Merzbacher was also active on an honorary basis in the Collections Commission of the Kunsthaus Zürich and on the board of the Association of Zurich Friends of Art. In 1986, the couple donated the "Dr. Julius and Hilde Merzbacher Gallery for Israeli Art" to the Israel Museum in Jerusalem.[8] Since the opening of the Kunsthaus Zürich extension, 65 paintings from the collection have been shown there for twenty years.The Werner and Gabrielle Merzbacher Collection contains far more than 100 works, including works by Max Beckmann, Umberto Boccioni, Georges Braque, Alexander Calder, Paul Cezanne, Sonja Delaunay-Terk, André Derain, Alexandra Exter, Sam Francis, Vincent van Gogh, Natalia Gontscharowa, Alexej von Jawlensky, Wassily Kandinsky, Ernst Ludwig Kirchner, Paul Klee, František Kupka, Fernand Léger, Kasimir Malewitsch, Henri Matisse, Gabriele Münter, Ernst Wilhelm Nay, Pablo Picasso, Emil Nolde, Ljubow Popova, Olga Rozanova, Maurice de Vlaminck.[9]

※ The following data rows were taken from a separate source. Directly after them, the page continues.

Every row comes from one small tree of marks. Brackets hold a mark, then the marks that hang from it, in alphabetical order. Every link used is in the known rows. Which tree was each row made from?
Known rows
{N {L B W} X}: [-4.61  0.63  0.87 -0.29  1.91  4.59  3.61 -0.64  0.03  0.30  1.16  2.75
  2.63  1.50 -3.59  0.92 -0.25  0.88  2.55 -1.69 -1.41  3.48  0.27 -1.32
  0.93  1.69 -0.90 -0.68 -0.67  1.29  2.21 -1.21  3.23 -2.01]
{F {N X} {W {L B} P}}: [-0.83 -0.80  2.39 -0.31  3.35 -0.67  1.91 -0.45  1.65 -3.10  1.75  2.07
  1.37 -0.55  0.46 -2.73 -2.40 -0.45  0.56 -0.52 -0.49  2.53  1.13 -1.15
 -0.72  1.03 -6.44 -1.07  1.06  0.26  0.24  2.14 -1.02 -1.75]
{L B W}: [-4.43 -0.53  0.27 -0.01  0.32  3.04  1.74 -1.84 -2.89  0.26  0.75 -0.38
  3.17  0.58 -2.57  2.39  0.59  1.45  2.17  0.17 -2.71  0.89 -0.25  0.05
  0.34  0.80  0.59 -0.61 -0.29 -1.97 -0.09 -1.78  4.07 -0.62]
{N {L B {W P}} X}: [-1.97  0.62  2.05 -0.70  2.35  3.26  2.25  1.87  1.98 -2.13  1.14  3.06
  2.41 -0.18 -1.76 -2.79  1.29 -0.33  2.32 -1.05 -1.87  2.77  0.20 -2.26
 -0.63  1.95 -2.53  0.43  0.75  1.04  3.05 -0.44  1.67 -2.20]
{W {L B}}: [-1.35  1.39 -0.42 -0.99 -0.27  2.68  2.16 -0.95 -1.75 -0.92  3.95  0.12
 -0.53  1.34 -0.97  0.52 -1.85  0.32  1.86  0.99  1.94  1.74 -0.11 -0.32
  1.05  0.84  0.20 -1.08 -0.25 -1.96 -3.31 -1.47  3.48 -1.30]
{X N}: [-3.53 -0.05  2.00 -2.28 -6.51  0.28  0.83 -3.21 -1.42 -1.36 -0.18 -2.24
 -0.90  2.88  0.78  1.27  1.52 -1.55  1.25  0.48  1.16 -0.50 -2.63  0.86
 -1.39 -2.83  4.81 -0.46 -1.37 -4.21 -1.51 -1.01  0.69 -2.75]
{N {L W}}: [ 0.85  0.35 -1.52 -1.25 -1.63  3.36  0.20  0.53 -0.94  0.46  1.23  0.45
  0.30 -0.39 -2.55  1.73  1.14 -1.13  1.56 -0.77 -0.41 -0.92  0.01  0.37
  1.58  1.96  3.89  0.65 -1.08 -1.81  1.43 -2.00  1.25  0.05]
{F {N {L B W}}}: [ 0.57  0.33 -1.99  2.36  3.63  0.53 -0.21 -0.11 -2.40  2.19  0.89 -0.10
  0.09  2.54 -0.32  1.79 -0.04 -0.53  0.24 -1.66 -2.35 -1.57 -0.23 -2.77
  0.82  1.94 -1.05  0.33 -2.88 -0.28 -0.84 -3.08  1.91 -0.08]
{V {F {W P}}}: [ 1.37  0.13  0.52 -0.96 -4.72 -1.28 -1.22 -0.26  0.84 -1.10 -0.85 -1.40
 -0.70 -3.31  0.18 -2.14  1.29  1.86 -0.19  2.65  0.22 -1.75  0.65  4.14
 -2.79  0.13  0.57  0.78  1.16  0.07  0.64  3.04 -1.22  2.41]
{V F}: [-1.28  2.33  0.03 -2.34 -6.71  1.02 -0.65 -0.84 -1.60  0.73 -1.42 -2.09
 -0.95 -0.40 -0.84  1.05  1.58  1.04  0.41  1.93  1.25 -0.65 -0.75  2.27
 -1.21 -1.23  5.45 -0.87 -0.93  0.16 -2.01 -0.12  1.11  0.87]
{W P}: [ 0.62  2.25  2.05 -4.30 -5.24  0.48 -1.01  0.75 -0.43 -3.54  0.41 -0.85
 -1.15 -1.80 -0.89 -1.20  3.49 -1.78  2.99  1.30  1.47 -0.19 -0.67  0.65
 -2.71 -0.49  2.97  0.07  0.79 -2.95 -1.15 -0.41 -1.20 -0.46]
{Q F L {X N}}: [-3.74 -1.36  0.37  0.99 -4.17 -1.15 -0.75 -1.83 -1.69  3.46 -1.69 -2.70
 -0.01  1.82 -0.29  3.45  2.08  0.51 -2.84  1.98  3.74  1.61 -3.20  0.39
  3.94 -6.78  7.35 -0.55  1.41 -3.70  1.59 -1.78 -0.15 -1.91]
{N {L B} X}: [-3.39  2.30  1.40 -1.78 -1.31  2.97  3.01 -0.98 -1.44 -0.91  1.61  2.65
 -0.50  1.96 -3.67  0.38  0.43  0.17  3.85 -0.84  1.90  3.71 -0.53 -2.41
 -0.53  0.97 -0.36 -0.79 -0.82  2.38 -0.55 -1.48  2.47 -3.21]
{L W}: [-2.62 -0.03  0.31 -2.06 -3.43  3.43  0.37 -1.45 -1.93 -0.35 -0.04 -0.83
  2.36 -0.74 -2.36  2.49  1.71 -0.02  1.97 -0.18 -1.98 -0.46 -0.01  1.73
  0.06  0.47  5.01 -0.89 -0.02 -3.32  1.55 -1.10  1.22 -0.17]
{W {L B} P}: [ 1.15  1.75  0.82 -1.53  1.08  1.10  1.31  1.37  0.60 -3.08  3.88  0.40
 -1.00 -0.50  0.94 -2.54 -0.08 -0.90  1.70  1.17  1.36  1.38  0.05 -0.90
 -0.09  0.87 -2.08 -0.12  1.36 -2.05 -2.83 -0.76  2.41 -1.73]
{Q {F {N {L B}}} X}: [-1.19 -0.43 -2.77  3.15  2.30 -1.04  0.51 -0.49 -2.62  3.77 -1.79 -1.14
 -2.51  2.88 -1.66  2.32  0.08 -1.29 -1.08 -0.13  1.30 -0.23 -1.53 -3.10
  2.70 -2.08  0.12  0.30 -1.02  1.00 -2.76 -4.48  0.14 -0.89]
{Q F}: [-0.76  0.36 -0.74 -3.37 -4.53  0.86  0.00 -0.10 -1.97  0.58 -1.35 -1.53
 -1.24 -0.66 -1.54  3.93  1.97 -0.35  2.12  0.70  2.50 -1.18 -1.13  2.05
 -0.21 -1.99  6.89 -0.67  1.33 -1.45 -2.06 -1.29  0.92  0.77]

Which tree is each row?
[-1.06  1.10 -0.18  0.09 -1.04  2.20 -0.96  0.88  0.97  2.21 -3.03  0.90
  1.11  0.84  0.23  0.19 -0.51 -0.67 -1.80 -1.55 -1.33  0.18 -0.12 -0.25
  0.54 -0.20  2.71 -0.60 -1.82  3.38  1.75  0.06 -0.41  1.25] : {V {F {N {L W} X}}}
[ 0.75  1.12  2.07 -1.78  1.10  1.34 -0.88  2.92  2.14 -1.54 -1.31  2.04
  0.79 -0.07 -0.05 -1.73  1.72 -3.16  0.52 -2.41 -2.19  0.11  0.35 -2.59
 -0.93  0.78  0.53  0.49 -0.16 -0.03  2.94 -0.27 -2.56 -1.33] : {F {N {L {W P}} X}}
[ 3.11 -0.38 -1.24  2.50  2.85 -3.20 -1.37  0.33  1.38 -0.25  1.13 -1.03
 -1.07 -0.43  3.71 -3.15 -2.86  1.81 -3.01  1.37 -0.13 -1.17  1.20  1.44
 -1.01  0.78 -5.73  0.23  0.39  1.53 -2.63  2.69  0.42  2.43] : {V {F N {W {L B} P}}}
[-1.14 -1.39 -0.44  0.56 -2.04  1.70  0.86 -1.16  0.16  0.76  0.59 -0.31
 -0.24  2.87  0.75  0.87  0.66 -1.26 -0.47 -1.10 -0.83 -1.35 -1.78  0.16
  1.17 -0.45  3.64  1.15 -2.05 -3.31  1.32 -1.44  1.12 -1.50] : {X {N {L W}}}
[ 4.71 -0.19  0.15 -1.24  0.04 -2.23 -1.44  0.28  0.86 -2.61  1.85 -0.31
 -1.40 -1.80  1.80 -1.72 -1.29 -2.12 -0.26  0.29  0.54 -1.76  0.89  0.93
 -0.60  1.03 -1.62  0.49  0.25 -2.76 -0.98  1.40 -3.30  0.90] : {F N {W L P}}
[ 0.16 -2.41  0.85  0.31  4.62 -1.52  1.15  1.11  2.61 -1.53 -0.14  1.52
  0.60 -1.11  1.88 -1.37 -2.86 -0.04 -0.25 -0.70  0.51  1.52  1.07  0.60
 -0.19  0.02 -4.76 -0.62  3.06  1.45 -0.62  2.65 -0.98 -0.06] : {Q {F {N X} {W {L B} P}}}
[ 4.21  0.82 -0.53 -0.22  1.60 -0.43 -2.76  3.21  0.78 -0.27  0.08 -0.12
 -1.13 -0.20  1.07 -0.76  2.33 -3.90 -0.26 -1.37 -1.84 -2.84  0.04 -2.31
 -0.25  0.91  0.97  1.48 -0.92 -1.69  1.09 -2.06 -1.86  0.50] : {F {N {L {W P}}}}
[ 0.97  0.70  0.83  2.02  2.14 -1.98  0.07  0.60  1.74  0.13 -1.45  1.30
 -0.52  0.19  1.09 -3.03 -0.69  1.25 -1.08  0.10 -0.68  0.71  0.71 -1.10
 -2.35  1.28 -6.37  0.72 -0.75  5.51  0.24  2.14 -1.02  0.83] : {V {F {N {L B} X} {W P}}}
[ 3.38  2.93 -2.00 -0.32 -3.47 -1.36 -2.80  1.03 -1.45  2.53 -1.58 -1.40
 -3.53  1.43  1.48  0.75  0.58 -1.35 -1.35  0.33  1.70 -2.53 -0.77 -0.45
 -0.37 -0.53  3.66  0.59 -3.04  2.35 -2.93 -1.55 -0.33  1.76] : {V {F {N L}}}
[-0.39 -0.18  0.83  1.46  2.96 -1.34  0.63 -0.02  2.89 -1.38  0.13  1.15
  0.57 -0.56  2.37 -4.02 -3.46  1.56 -1.86  0.20 -0.29  2.02  1.62  0.49
 -0.97  0.04 -6.52 -0.76  1.08  3.10 -0.54  3.71 -0.42  0.76] : {V {F {N X} {W {L B} P}}}
[-2.62 -0.63  0.08  1.70  1.76  0.18  1.65 -2.42  0.22  0.67 -0.07  0.68
  1.01  0.63  1.05 -0.43 -4.77  2.66 -1.50 -0.37  0.42  2.21  1.07  1.49
  0.85  0.10 -3.97 -1.91 -0.54  3.32 -0.95  2.88  1.00  0.77] : {V {F {N X} {W {L B}}}}
[ 3.26 -1.12 -0.88  2.12  3.03 -4.71 -3.17  1.30 -1.44  2.36  0.22 -1.79
 -0.36 -1.82  1.40  2.10  1.10  2.48 -1.02  0.47  1.53 -1.44  0.12 -0.41
  0.14 -0.91 -1.60  0.91  2.32  1.53 -0.06  0.06 -0.12  1.89] : {Q {F N {W P}} {L B}}
[-1.63 -2.04 -0.74  1.08 -2.99 -0.49 -0.39 -2.12 -3.01  4.00 -1.02 -1.49
  0.37 -3.13 -4.47  4.36  1.33  3.15 -1.37  2.58  2.84  1.20 -0.05  2.35
  3.72 -2.66  4.66 -0.11  2.41 -1.41  3.42 -0.54 -1.00  0.83] : {Q {F W} L X}
[-5.05 -4.93  0.37  1.67 -4.00 -1.48  2.36 -5.29 -0.65  1.11 -2.65 -2.07
 -0.25  1.25 -1.42  2.33 -0.30  0.63 -1.63  1.90  0.38  0.01 -2.05  3.49
  1.50 -4.37  2.70 -0.21  0.97 -4.02  1.20  0.85 -1.53 -1.04] : {Q {F W} {X N}}
[ 2.53 -0.68 -1.29 -0.55 -0.80 -0.46  0.11 -1.96 -1.54 -0.54  1.62 -0.27
 -0.80 -0.74  0.24  1.55 -2.78 -1.03  0.21 -0.18  0.72 -1.62  0.84  1.87
  0.87  1.12  0.76 -0.22 -1.13 -2.60 -1.44  0.79 -1.63  0.84] : {F N {W L}}
[ 2.38  0.49 -0.84  1.89  4.72 -0.69 -1.92  2.67 -0.15  0.27  0.68  0.54
  0.12  1.18  1.43 -1.03  1.20 -1.93 -0.02 -1.28 -2.47 -1.47  0.12 -3.25
 -0.86  1.83 -3.35  1.77 -1.15 -0.18 -0.20 -2.29  0.59 -0.39] : {F {N {L B {W P}}}}
[-0.65 -0.09  3.87 -2.52 -2.62 -1.00  0.14 -1.34  0.72 -3.33 -2.15  0.82
  1.40 -1.71 -1.06 -1.23  1.22 -1.46  2.13 -0.83 -0.72  0.31  0.56  0.04
 -3.35 -0.08 -1.09 -0.64  1.01 -0.72  1.71  1.99 -4.49 -1.14] : {F {N X} {W P}}
[-1.61 -0.43  1.46  0.88  4.98 -0.50 -1.97  3.18  1.33  1.96 -2.05  0.14
  3.71 -0.96  1.11  1.44  1.57  1.47 -1.02 -1.07 -0.73  1.87  0.02 -2.25
  0.79 -2.23  0.33 -0.61  3.62  1.33  3.49 -0.13  1.13  0.10] : {Q {F {N X}} {L B {W P}}}
[-1.01  0.54  1.50  0.51  4.31  1.03  0.66  2.11  1.56 -0.92 -0.61  2.30
  1.22  1.41  0.08 -2.11  0.94 -1.86  1.05 -2.23 -2.67  1.55  0.31 -3.79
 -0.79  1.14 -3.97  0.49 -0.61  1.35  2.03 -1.21 -0.25 -2.14] : {F {N {L B {W P}} X}}
[ 4.54  0.31 -1.68  3.62  2.14 -3.90 -1.98  0.48  0.46  1.08  0.18 -0.70
 -2.43  0.28  2.21 -2.81 -0.23  1.27 -1.78  1.04 -0.25 -2.34  0.43 -0.63
 -1.76  1.78 -5.62  2.24 -1.36  3.78 -1.71  1.02 -0.63  2.16] : {V {F {N {L B}} {W P}}}
[-1.21  0.67  0.53 -1.42 -0.15  2.83  0.32  0.12 -0.46  0.51 -1.93  1.56
  1.42  1.15 -1.89  1.63  0.17 -2.26  0.81 -2.92 -1.52  0.43 -0.18 -1.58
  0.78  0.89  2.78 -0.25 -1.28  0.08  2.36 -1.65 -1.18 -1.37] : {F {N {L W} X}}
[ 0.61 -0.79 -2.39  3.26  1.83 -1.53 -0.03 -2.15 -0.99  1.72  1.39 -1.00
 -0.58  0.60  2.22  0.30 -4.41  2.73 -2.71  0.46 -0.10 -0.87  1.11  1.96
  0.90  0.67 -3.74 -1.01 -0.91  1.54 -3.30  1.54  1.63  2.56] : {V {F N {W {L B}}}}
[ 4.87 -1.54 -2.43  2.03  4.25 -4.84 -1.23  1.55  0.28  1.12 -0.06 -0.04
 -2.81  0.05  1.26 -0.27  0.43  0.06 -0.37 -0.38  0.71 -3.49  0.28 -0.99
 -0.88  1.53 -4.49  2.30  0.61  2.46 -2.29  0.03 -1.25  0.98] : {Q {F {N {L B}} {W P}}}
[ 0.82  1.47  0.58 -0.24  0.30  0.45 -1.99  3.01  3.57  0.21 -3.03  0.99
  0.56 -0.43  1.56 -2.99  1.16 -1.75 -2.01 -0.91 -2.08 -0.34  0.06 -0.99
 -0.71 -0.44  0.48  0.07 -0.45  2.55  2.78  0.71 -1.62  1.07] : {V {F {N {L {W P}} X}}}
[ 3.33  0.23 -0.52 -1.01 -1.88 -0.70 -0.59  0.97  2.70 -1.57  2.07 -0.14
 -0.94 -3.59  1.60 -3.49 -1.20  1.27 -1.32  2.51  1.12 -0.91  1.47  4.29
 -0.83  0.62 -0.58  0.49  1.67 -0.21 -0.41  3.71 -0.51  2.65] : {V {F {W L P}}}
[ 1.77 -2.36 -2.37 -1.53 -1.14  0.58  1.44 -0.81  0.07  0.29  1.58  0.01
 -0.68 -2.36 -0.48  2.71 -2.41  0.95  0.20  0.93  2.99 -1.01  0.63  4.61
  1.96  0.64  3.50 -0.38  2.05 -1.84 -1.14  2.04  0.18  1.62] : {Q {F {W L}}}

Gabrielle and Werner Merzbacher first publicly showed images from their collection in 1999, on the occasion of the fiftieth anniversary of the State of Israel at the Jerusalem Israel Museum, under the title "The joy of color".[10] The collection was presented in four Japanese cities in 2001, at the Royal Academy of Arts in London in 2002 under the title Masters of Colour, at the Kunsthaus Zürich in 2006 under the title Fest der Farbe, and in 2012 under the title "le mythe de la couleur" by the Fondation Pierre Gianadda in Martigny.[11] In 2013, the Merzbachers went to Israel again with a selection of their Fauvists.[12]
Since 1951, Merzbacher was married to Gabrielle Mayer, granddaughter of Bernhard Meyer. They have one daughter.[13]